Railway station in Greater Manchester, England

Westhoughton railway station is one of the two stations which serve the town of Westhoughton, in the Metropolitan Borough of Bolton, Greater Manchester, north-western England. The station is 15+1/2 mi north west of Manchester Piccadilly.

== History ==
It is the only station on a line connecting the Manchester-Preston Line at Lostock Junction and the Manchester-Southport Line at Hindley near Wigan. It was opened in 1848, along with the line, by the Liverpool and Bury Railway, when the route between the two via Wigan and Bolton was completed. It subsequently became part of the Lancashire and Yorkshire Railway.

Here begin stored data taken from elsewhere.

Each point is reached from the start by the listed moves, each made 0, 1 or 2 times, or once backwards (-1), plus a little noise. Is the number of moves made odd or even? Then give how often each move was made.

Moves:
(1): [ 50 -29  -5]
(2): [30 68 22]
Start: [ -6  15 -13]
Points:
[-35 -52 -35] => odd (0, -1)
[-86 -25 -29] => even (-1, -1)
[-57  45  -7] => odd (-1, 0)

Moves:
(1): [ 44  16   0  -6  -8  -4  -2  -6 -14  -4   6   2  -4]
(2): [-6 23  2  0 -6  4 -8  2 -1  6 -1 -7 -4]
(3): [  2   3  26  -3   4   3   7 -10   7   2   1   1  -8]
(4): [  2  -5   3  29  -9  -7  -1   3   1 -11   0  11 -16]
(5): [  8  12 -12   6  40  -1   4   4   9 -10  -6   3  -5]
(6): [ -2   4  -9  -4 -10  28  19   4 -10 -11   6  -1  -4]
(7): [  1   5  -9   2  -7 -15  19  -1   3  -1  -3  -5  -4]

The station is in Church Street, about ten minutes walk from the town centre. Westhoughton is also served by Daisy Hill railway station, around 15 minutes on foot from the town centre, on the Manchester-Southport Line, via Atherton.

Unlike the town's other station at Daisy Hill, Westhoughton station has been unstaffed since 1974, when all the trackside and roadside buildings were demolished. This is despite the fact that Westhoughton enjoyed similar levels of patronage and at the time was the more likely of the two to remain open as the line through Daisy Hill was regularly threatened with closure or at the very least a reduction in the number of stations.From 2004 to 2012, passenger usage increased by 231%. The station's passenger usage seems set to grow further, as there has been considerable housing development on brownfield land, which was the site of a mine, within a few hundred yards of the station, as the town continues to grow as a commuter suburb.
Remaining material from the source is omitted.